• **Directions**:
Please take the lines from the one holding "kisus, difib: [114" through the one holding "neme, vofo, nusos, zisi, lupan, difib, kisus: [ 72" in the data below and copy them exactly.

Items from a data source:
···
(in the rows, 128 means zero)
Known rows, with every step that occurs
difib, nusos, pobeki: [133 109 123 104 130 139 184 107 141 148 155 162 129 146 140 107  95 155
 149 124 149 138 163]
nusos, pobeki: [148 112 128 127 116 149 161 101 115 127 142 165 133 128 113 126 105 141
 144 158 139 124 116]
kisus, difib, nusos, zisi, zigid: [ 64 131 121 130 158  94 178 207 152 154 139 108 203 162 141 153 136 132
 110  74  98 120 157]
vofo, nusos, difib: [109  92 129 133 108 112 187 180 132 114 145 102 146 106  73 170 107  78
 106 105  90 119 125]
vofo, nusos: [126 124 139 132 108 125 152 170 135 131 117 104 126 112 122 143 109 100
 111 113 103 137 124]
kisus, difib, lupan, zisi, neme, vofo, nusos: [ 76 186 161 102 102 139 173 203 139 146 141 140 239  77 109 131 117 102
  95  71  54 127 129]
kisus, difib, nusos, zisi: [ 79 118 128 120 123 123 192 171 171 138 157 119 181 154 141 146 152 131
 116  69 122 146 142]
difib, lupan, zisi, nusos, pobeki: [130 153 130  91 125 162 194 144 128 139 151 184 187 118 136 120  95 153
 129 148  88 109 141]
lupan, difib, kisus: [140 115 139 105  99 113 158 135 148 123 141 160 128 129 130 101 134 139
 121 117 117  93 156]
vofo, nusos, difib, lupan, zisi: [106  99 133  98  83 133 216 202 137 112 173 140 161  97  85 138  97 104
 119  93  80 110 135]
neme, vofo: [ 91 169 148 130 130 142 126 103 132 128 131 154 163 114 116 134 141 131
 131 115 171 151 148]
neme, vofo, nusos, difib, lupan: [ 80 120 123  97  93 126 202 165 124 113 163 128 171  90  74 170  91  69
 118  92 129 144 161]
kisus, difib: [114 115 129 154 102 117 128 148 132 130 111 106 166 123 141 139 136 104
 112 109  80 129 107]
neme, vofo, nusos, zisi, lupan, difib: [ 66 182 178 125 111 138 220 175 136 124 174 155 168  80  90 178 140 109
 122 134 122 128 145]
tilel, vofo: [103 135 112 117 141 122 139 120 140 122 107 155 133 147 144 111 138 130
 169 124 155 137 106]
tilel, vofo, nusos: [ 98 133 121 121 123 114 157 163 147 125  95 131 131 128 137 126 119 104
 151 109 136 148 106]
tilel, vofo, nusos, difib, lupan, zisi, zigid: [ 71 121 116  94 133  99 213 230 138 120 132 154 192 127 101 125 103 107
 155  99  90  96 132]
zisi, lupan, difib, nusos: [104 144 143 105 138 102 185 144 144 147 151 145 117 118 167 111 116 134
 145 136  90 112 171]
kisus, difib, nusos: [ 98 115 124 127 123 109 152 152 159 147 118 103 164 141 173 119 123 116
 112  75  90 141 145]
zisi, zigid: [115 144 126 136 159  99 111 165 116 143 113 116 159 135 124 134 117 129
 123 133 105 102 146]
neme, vofo, nusos, zisi, lupan, difib, kisus: [ 72 191 173  93 114 150 230 185 146 124 186 188 171 106  96 157 138 107
 112 107 139 111 176]
neme, vofo, nusos, pobeki, zigid: [120 166 180 155  82 162 171 155 111 140 117 165 160  80  64 145  97 138
 155 144 142 142 159]
vofo, nusos, pobeki: [144 111 138 131  94 139 186 144 124 129 135 139 133 109 103 147  83 115
 126 139 115 134 114]
lupan, zisi, neme, vofo: [ 91 213 174 109 155 153 135 133 138 143 149 194 215  97  92 116 162 165
 121 102 127 118 146]
vofo, nusos, pobeki, zigid: [155 124 163 155  81 141 175 184 109 136 118 140 123  94  79 133  82 133
 153 154  99 121 136]

Rows
[134 144 170 129 103 128 208 156 122 157 147 178 115 104 128  98  94 166
 194 184  81  99 178] -> zisi, lupan, difib, nusos, pobeki, zigid
[ 92 141 144 132 153 131 179 174 152 125 143 156 217 107  96 152 153 127
 100 109  66  90 138] -> lupan, zisi, nusos, difib
[137  97 141 112 103 115 206 102 147 140 155 172 130 125 138  99 104 168
 154 134 122 121 150] -> lupan, difib, nusos, pobeki
[ 88 200 159  72 122 148 175 185 137 144 155 161 199  82  96 120 107 125
 110  89 107 131 157] -> difib, lupan, zisi, neme, vofo, nusos
[126 136 137  91 106 155 156 147 136 126 151 169 137 122 139  92 121 151
 140 114 120 120 141] -> difib, lupan, zisi
[110 158 153 136 157 127 129 177 132 139 126 158 184 124 122 112 140 162
 122 117 105  91 144] -> lupan, zisi, zigid
[117 114 140 114 116  99 169 129 160 141 132 131 129 125 152 101 126 155
 137 108 110 123 164] -> lupan, difib, nusos
[129 165 131  72 134 130 153 163 125 144 164 160 159 112 120  96 115 148
 130 124  86 101 140] -> difib, lupan, zisi, neme
[ 99 119 122 105 137 111 180 194 118 122 168 155 187 124  86 126 110 131
 131 111  85  76 152] -> nusos, difib, lupan, zisi, zigid
[123 118 123 123 108 131 196 139 132 120 111 170 138 131 121 125  93 118
 168 135 142 142  91] -> tilel, vofo, nusos, pobeki
[118 130 123  72 130 125 193 170 125 124 191 162 186 110  75 122 117 126
 128 113  65  83 137] -> nusos, difib, lupan, zisi, neme
[ 87 211 184 107 140 147 158 176 146 147 141 167 211  79  85 133 139 135
 103  88 109 123 144] -> lupan, zisi, neme, vofo, nusos
[116 109 105 119  85 116 142 155 127 129 128 103 151 128 158 130 104  93
 122 113  77 137 118] -> kisus, difib, lupan
[111 168 130  94 137 142 153 170 149 140 130 153 181 118 145 122 118 136
 113 121  77 114 153] -> difib, lupan, zisi, nusos
[102 160 133 111 154 150 182 160 119 126 180 148 133 133 115 161 142 119
 140 154 132 118 133] -> nusos, zisi, lupan
[132 161 154 127 143 167 180 134 136 138 135 191 202 111 124 125 133 165
 118 144  95 104 128] -> lupan, zisi, nusos, pobeki
[ 73 132 155  95  84 150 214 178 142 112 175 167 198  81  73 148 113 104
 119  76 122 128 158] -> neme, vofo, nusos, difib, lupan, zisi
[109 119 136 117  84 138 158 170 140 128 140 143 179 114 154 104 128 127
 121  98  70 121 118] -> kisus, difib, lupan, zisi
[129 127 142 104 118 126 222 120 126 147 167 172 122 116 154 106  89 145
 160 170  98 109 158] -> zisi, lupan, difib, nusos, pobeki
[ 82 159 143 115 142 115 183 171 126 132 148 122 204  83  42 180 122  83
 102  93  93 121 142] -> zisi, neme, vofo, nusos, difib
[ 95 136 132 127 112 106 143 208 126 142 123 130 205 123 150 110 118 130
 113 103  52  95 132] -> kisus, difib, lupan, zisi, zigid
[ 72 176 175 114 135 135 199 186 143 131 161 169 234  72  39 157 144 114
 100  83  93 105 139] -> lupan, zisi, neme, vofo, nusos, difib
[ 97 144 138  97 153 137 190 186 166 122 156 184 218 135 100 131 152 129
  88  86  81  73 174] -> lupan, zisi, nusos, difib, kisus
[113 166 126 101 166 125 162 159 133 135 175 132 165 137  76 151 151 138
 121 128 120 109 124] -> nusos, zisi, neme
[100 127 109 132 159 108 167 157 136 125 133 117 194 118  95 177 131  95
 102 126  70 105 139] -> zisi, nusos, difib
[ 78 172 138  75 132 143 193 147 127 128 191 191 219  92  62 128 130 126
 132 100 112 103 158] -> nusos, difib, lupan, zisi, neme, vofo
[112 150 130 100 139 124 138 184 121 141 141 157 165 130 134 103 112 151
 135 120 100  95 157] -> difib, lupan, zisi, zigid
···
• **Task answer**:
kisus, difib: [114 115 129 154 102 117 128 148 132 130 111 106 166 123 141 139 136 104
 112 109  80 129 107]
neme, vofo, nusos, zisi, lupan, difib: [ 66 182 178 125 111 138 220 175 136 124 174 155 168  80  90 178 140 109
 122 134 122 128 145]
tilel, vofo: [103 135 112 117 141 122 139 120 140 122 107 155 133 147 144 111 138 130
 169 124 155 137 106]
tilel, vofo, nusos: [ 98 133 121 121 123 114 157 163 147 125  95 131 131 128 137 126 119 104
 151 109 136 148 106]
tilel, vofo, nusos, difib, lupan, zisi, zigid: [ 71 121 116  94 133  99 213 230 138 120 132 154 192 127 101 125 103 107
 155  99  90  96 132]
zisi, lupan, difib, nusos: [104 144 143 105 138 102 185 144 144 147 151 145 117 118 167 111 116 134
 145 136  90 112 171]
kisus, difib, nusos: [ 98 115 124 127 123 109 152 152 159 147 118 103 164 141 173 119 123 116
 112  75  90 141 145]
zisi, zigid: [115 144 126 136 159  99 111 165 116 143 113 116 159 135 124 134 117 129
 123 133 105 102 146]
neme, vofo, nusos, zisi, lupan, difib, kisus: [ 72 191 173  93 114 150 230 185 146 124 186 188 171 106  96 157 138 107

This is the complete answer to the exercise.